Looking at the allegations in the complaint and the face of the Contract in the light most favorable to SportsChannel, an inference that Sterling may have "used" or "exploited" its rights within the meaning of the Covenant could be drawn. For that reason, the branch of the motion seeking to dismiss the first count will be treated as a motion for summary judgment, and decision on it will be deferred until issue is joined and a record is made. Limited discovery will be allowed on an accelerated schedule. Sterling has submitted a redacted copy of a Transaction Agreement dated October 11, 2004, which apparently embodies the joint-venturers' structure for the Mets Network, and refers to a number of other possibly relevant contracts, such as the post-2005 license agreement for the Mets games, and affiliation agreements among Sterling's affiliate, Time Warner and Comcast. Those agreements should be disclosed to SportsChannel after Sterling's concerns about confidentiality are addressed. Some other disclosure may be granted, along with briefing.
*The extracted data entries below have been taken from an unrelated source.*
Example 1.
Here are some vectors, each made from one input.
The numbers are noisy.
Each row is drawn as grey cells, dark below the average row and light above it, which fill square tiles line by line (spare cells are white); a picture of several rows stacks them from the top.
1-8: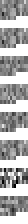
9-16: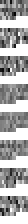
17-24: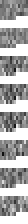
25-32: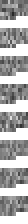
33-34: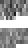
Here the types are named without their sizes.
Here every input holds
a point on a line.
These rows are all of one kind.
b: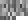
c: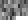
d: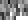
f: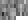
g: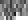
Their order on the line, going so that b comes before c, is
d, f, b, c, g.
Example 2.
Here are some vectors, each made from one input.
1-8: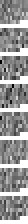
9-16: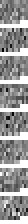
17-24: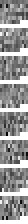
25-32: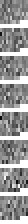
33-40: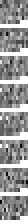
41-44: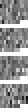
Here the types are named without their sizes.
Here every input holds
a point on each of two lines.
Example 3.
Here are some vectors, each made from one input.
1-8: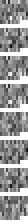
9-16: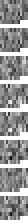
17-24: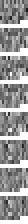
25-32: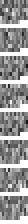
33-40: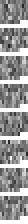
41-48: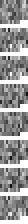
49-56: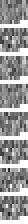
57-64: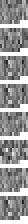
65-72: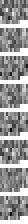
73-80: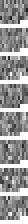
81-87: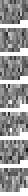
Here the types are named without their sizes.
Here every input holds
a point on a line.
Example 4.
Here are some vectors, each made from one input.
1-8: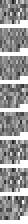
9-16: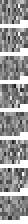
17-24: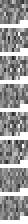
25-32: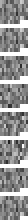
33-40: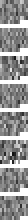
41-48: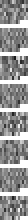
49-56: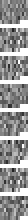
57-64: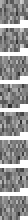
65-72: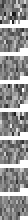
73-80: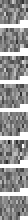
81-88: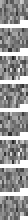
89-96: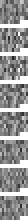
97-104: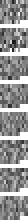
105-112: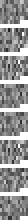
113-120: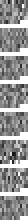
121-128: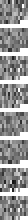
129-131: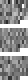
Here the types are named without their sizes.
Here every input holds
a point on a line.
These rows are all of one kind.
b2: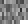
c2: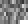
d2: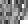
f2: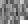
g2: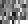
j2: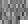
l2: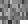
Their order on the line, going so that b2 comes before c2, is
g2, f2, j2, l2, b2, c2, d2.
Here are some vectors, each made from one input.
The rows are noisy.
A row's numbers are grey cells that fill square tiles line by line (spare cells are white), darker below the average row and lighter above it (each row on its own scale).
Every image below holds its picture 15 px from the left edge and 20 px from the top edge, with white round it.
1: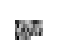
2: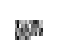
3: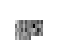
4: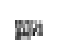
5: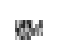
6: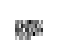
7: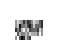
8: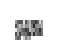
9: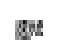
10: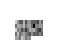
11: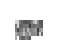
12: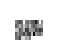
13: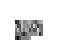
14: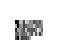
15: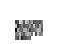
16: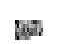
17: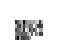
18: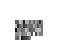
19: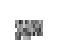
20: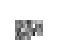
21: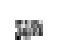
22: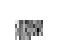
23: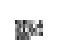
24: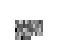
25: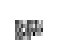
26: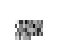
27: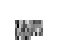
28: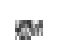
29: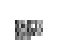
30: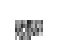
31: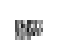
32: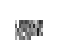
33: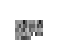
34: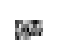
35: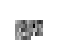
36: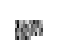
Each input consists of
a point on a 4-point line and a true/false value.
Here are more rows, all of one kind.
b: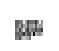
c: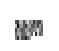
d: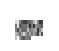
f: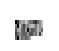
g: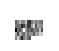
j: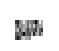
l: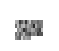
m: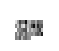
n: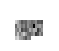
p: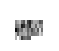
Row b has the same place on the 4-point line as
g and j.
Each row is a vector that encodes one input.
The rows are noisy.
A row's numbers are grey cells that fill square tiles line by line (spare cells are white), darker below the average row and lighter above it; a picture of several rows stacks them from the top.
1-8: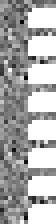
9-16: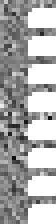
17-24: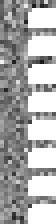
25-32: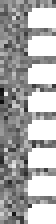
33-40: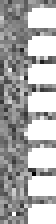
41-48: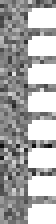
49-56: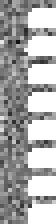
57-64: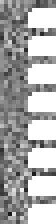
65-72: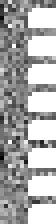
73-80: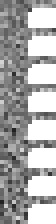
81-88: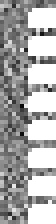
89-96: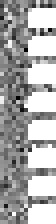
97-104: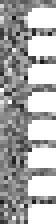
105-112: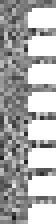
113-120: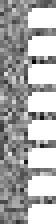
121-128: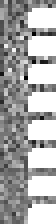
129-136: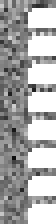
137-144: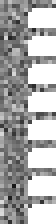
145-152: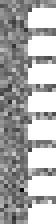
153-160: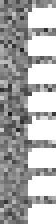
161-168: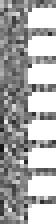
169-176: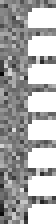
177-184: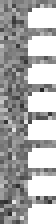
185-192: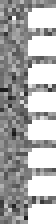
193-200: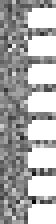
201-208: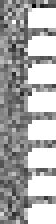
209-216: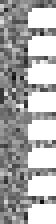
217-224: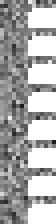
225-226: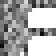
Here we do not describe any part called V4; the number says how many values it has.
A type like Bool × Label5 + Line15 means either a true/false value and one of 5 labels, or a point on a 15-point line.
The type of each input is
(Bool × Bool × Bool × Bool + Circle8) × Line5 + Line7 × V4.
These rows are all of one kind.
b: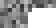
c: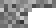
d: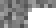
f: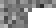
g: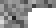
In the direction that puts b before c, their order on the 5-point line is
f, d, b, c, g.
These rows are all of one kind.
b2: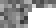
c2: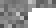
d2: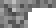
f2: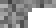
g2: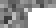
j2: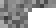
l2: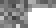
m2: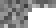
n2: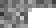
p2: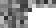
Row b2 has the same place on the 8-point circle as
c2, f2, m2 and n2.
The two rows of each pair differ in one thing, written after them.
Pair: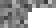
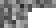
the place on the 8-point circle
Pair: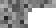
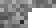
the place on the 5-point line
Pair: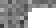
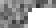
the place on the 8-point circle
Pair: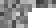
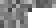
the place on the 5-point line

Sterling's contention that the Prior Decision disposed of the first count is wrong. Denying a preliminary injunction "does not constitute the law of the case or an adjudication on the merits, and the issues must be tried to the same extent as though no temporary injunction had been applied for." Walker Mem. Baptist Church, Inc. v. Saunders, 285 NY 462, 474 (1941); see also Lipsztein v. Donovan, 289 AD2d 51, 52 (1st Dept. 2001) . The Prior Decision did not determine whether Sterling had breached the Covenant, but only addressed the issue of whether SportsChannel had shown that it was likely to succeed on the merits. Moreover, the Court based its ruling in the Prior Decision on an affidavit that Sterling submitted to contradict SportsChannel's allegations, which affidavit cannot be considered in connection with this motion to dismiss the complaint. See Skillgames, 1 AD3d at 251 (1st Dept. 2003).
The fourth count of complaint, for indemnification of attorneys' fees and disbursements, shall remain only insofar as it pertains to the first count, and is otherwise dismissed.
ORDERED that the motion is granted in part and denied in part to the extent that it is
ORDERED that the second and third counts of the complaint are severed and dismissed, and it is further
ORDERED that the first count and the fourth count, insofar as it pertains to the first count, shall remain, and it is further
ORDERED that the parties are directed to appear before the Court on April 13, 2005 at 2:00 p.m. to address joinder of issue, discovery and briefing.